Когда Юра Богатырев пришел ко мне на пробы Филиппка, снял свою заштопанную дубленку и стал горячо о чем-то говорить, много жестикулируя, и когда его огромные руки, которые в группе Никиты Михалкова назвали «передние ноги», взвились передо мной в воздух, у меня перед глазами возник некий тип художника, я ощутил запах краски в его мастерской. Невзирая на его огромные размеры, я сразу же почувствовал в нем какую-то тонкость, даже изнеженность. Что потом, когда я посмотрел его картины, — а Юра, как выяснилось, довольно хороший художник, — оказалось совершенной правдой. Юра не фанат мощной, грубой живописи, всю новую русскую живопись вообще не выносит, не выносит Малевича, «Бубновый валет», он любит живопись изысканную, нежную, любит мирискусников, Борисова-Мусатова, Добужинского, Бердслея, любит китайцев, Ватто, которого, на мой взгляд, любить нельзя. Им можно любоваться, но как всерьез приходить от него восторг, не понимаю. И сам Юра рисует такие изысканные картиночки: сидит дама с рюмочкой в развевающихся одеждах, и сама она, и фон — все прочерчено и заштриховано перышком тоненько-тоненько. И все это мне в нем почудилось изначально и породило историю, которая и повела к Филиппку. Почему Юра мог стать героем нашего фильма? Потому что в нем есть какие-то несоответствия, парадоксальность «передних ног», большого тела и всего того, о чем я говорил. За ним с первого взгляда вставала его история, его образ, который был в чем-то родствен Филиппку. И если между характером актера и характером его героя существуют какие-то точки соприкосновения, тогда может произойти чудо искусства.
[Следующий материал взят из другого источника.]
Small tables with named rows and columns. After each table, cells are looked up by row and column.

gozuve.csv
,zag,feze,bukazu,dulase
fipof,-3238,-4122,2433,3926
pizapi,-293,2431,1391,30
zareg,4683,-6409,-129,-5131
paru,-3833,5565,265,-2399
las,3707,-4590,-3312,-774
gafozo,-1639,-453,1053,-2349
fop,4158,-3927,-483,-5172
zegeb,-2194,1136,4243,650
per,-8004,-8825,-1686,3366
besamo,-3493,-4948,-357,3201
goribiv,4406,5418,3014,-9806
tel,2765,-168,660,-3456

What is the zag of tel in gozuve? 2765
What is the zag of per in gozuve? -8004
What is the dulase of per in gozuve? 3366
What is the dulase of gafozo in gozuve? -2349
What is the dulase of zareg in gozuve? -5131
What is the bukazu of fipof in gozuve? 2433
What is the bukazu of fop in gozuve? -483
What is the zag of las in gozuve? 3707
What is the dulase of zegeb in gozuve? 650
What is the feze of las in gozuve? -4590
What is the zag of goribiv in gozuve? 4406
What is the feze of gafozo in gozuve? -453

sar
         lizum   fofa  gevito    bev  mezikov  sukib    tuf
vor      42.15  46.26   35.04  40.98    32.85  47.81  50.83
lilenod  31.11  44.82   68.20  60.58    42.82  35.68  19.03
kemo     16.15  29.78   28.82  52.55    67.69  94.23  69.92
tatu     49.43  19.16   54.78  52.13    50.85  70.36  21.59
per      30.85  35.36   58.14  66.01    55.45  53.97  21.83
pado     20.64  51.43   61.83  57.96    53.07  23.72  27.20
surivim  28.97  46.26   74.39  62.21    46.77  37.60  30.15
gis      40.91  15.70   53.97  21.80    39.15  66.42  69.93
pidukam  59.24  19.05   46.16  52.10    52.12  89.76  40.77
degezu   21.86  37.39   61.57  44.43    49.73  37.60  41.46
ropo     33.83  17.98   35.76  28.19    54.42  95.86  86.75
sedoki   51.41  16.01   54.50  55.72    52.65  79.30  21.69
topel    22.45  51.69   58.49  41.36    40.27  27.11  44.29

ropo, lizum: 33.83
vor, fofa: 46.26
ropo, tuf: 86.75
pidukam, tuf: 40.77
ropo, sukib: 95.86
vor, tuf: 50.83
lilenod, sukib: 35.68
gis, sukib: 66.42
surivim, fofa: 46.26
lilenod, fofa: 44.82
sedoki, bev: 55.72
surivim, lizum: 28.97
pado, sukib: 23.72
tatu, tuf: 21.59
surivim, mezikov: 46.77
per, fofa: 35.36
lilenod, gevito: 68.20
pidukam, sukib: 89.76
kemo, bev: 52.55
vor, gevito: 35.04

dop:
columns: pegori, paz, risokib, pakaza, rop, rumune, rin, gudap, pitak
dak: [-648, -3728, 4663, -4757, -1355, -29, -5342, 6022, 186]
lup: [-689, 4651, -3650, 606, -5977, -5685, 376, 6092, 5610]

Ведь что, к примеру, происходит с Элизабет Тейлор в «Кто боится Вирджинии Вулф»? До этого фильма я видел ее во многих других, и это было чрезвычайно скучное исполнение голливудской актрисой ее звездных ролей, и вдруг она абсолютно обрела себя в роли Марты и с немыслимой беспощадностью и обнаженностью сыграла свою героиню. После этого фильма я понял, что в Америке каждая звезда — это очень серьезное явление. Там конкуренция другого рода, чем у нас, дикая конкуренция. Поэтому наверх всплывают люди действительно феноменально одаренные. В американском кино я могу привести много случаев, когда вроде бы банально звездный актер вдруг оказывался серьезным, значительным. К примеру, Берт Ланкастер, который играл только в вестернах, а потом снялся у Висконти в «Леопарде», в фильме о гибели культуры XIX века, и сыграл неожиданно, замечательно. Вероятно, и Мэрилин Монро была замечательная актриса, о чем нам сейчас уже трудно судить. ‹...›
На мой взгляд, не следует приглашать артиста, если кажется, что он идеально подходит к выбранной для него роли. Потому что тогда не происходит чуда обогащения. Вот образ того же Филиппка, в силу всем известной автобиографичности литературного материала, взятого за основу — книги Евгения Габриловича «Четыре четверти», — казалось бы, совершенно ясен. Такой маленький и слабый человек, который любит лежать на кушетке, мечтать и чего-то там записывать, а вообще-то мямля и телятина. Мы долго искали артиста такого рода, и ничего не получалось. Поначалу остановились на Андрее Мягкове. Но скоро от этой идеи отказались, потому что появлялась определенная тавтологичность. Актер своими человеческими качествами умножал то, что написано, и персонаж от этого, как ни странно, становился иллюстративен. Я довольно скоро понял, что в этом направлении искать неверно. Начали пробовать многих — Шакурова, Калягина, однако он сейчас всецело увлечен суперменством, а оно, особенно внутреннее, никак для нас не годилось. Пробовали замечательного артиста Филозова, но он возрастно не подошел, хотя проба была очень хорошая. Потом опять к Мягкову качнулись. А потом появился Юра Богатырев, с которым меня просто уговорили встретиться. Я сначала его ни за что не хотел, казалось — ну что это? ну куда? Но пришел Юра со всеми своими размерами, чудной фигурой, голосом. И мы разговаривали с ним долго, наверное, часа два, и я сразу же почувствовал в нем внутреннюю структуру, близкую нашему герою, и тогда вдруг все его внешние данные, как бы антифилиппковские, начали работать на образ. Я подумал, а почему, собственно, он должен быть маленьким? Ведь крупному человеку иногда гораздо труднее живется. Скажем, ему все время может быть неловко от того, как много места он занимает! Конечно же, мне пришел на память Пьер Безухов, в чем-то схожий с Филиппком. Но даже когда мы отсняли примерно треть картины, я все еще до конца не верил в правильность выбора и страшился того, что внешний облик нашего Филиппка не соответствует тем душевным качествам, которые нужно было актеру воплотить. Поэтому поначалу мы намеренно подчеркивали его внешнюю неуклюжесть, неприспособленность, его нелепость. Но потом я успокоился, и мы с Юрой стали от этих очевидных переборов избавляться. ‹...›
Я ‹...› считаю, что режиссеру, который выбирает актера на роль, нужно не уповать на его способности к перевоплощению, а использовать его типажность. Разумеется, для актера использование собственной типажности не должно означать, что он всю жизнь играет самого себя, эксплуатируя свое обаяние, которое, естественно, с каждой новой ролью начинает все более приедаться, стираться и видоизменяться до неузнаваемости.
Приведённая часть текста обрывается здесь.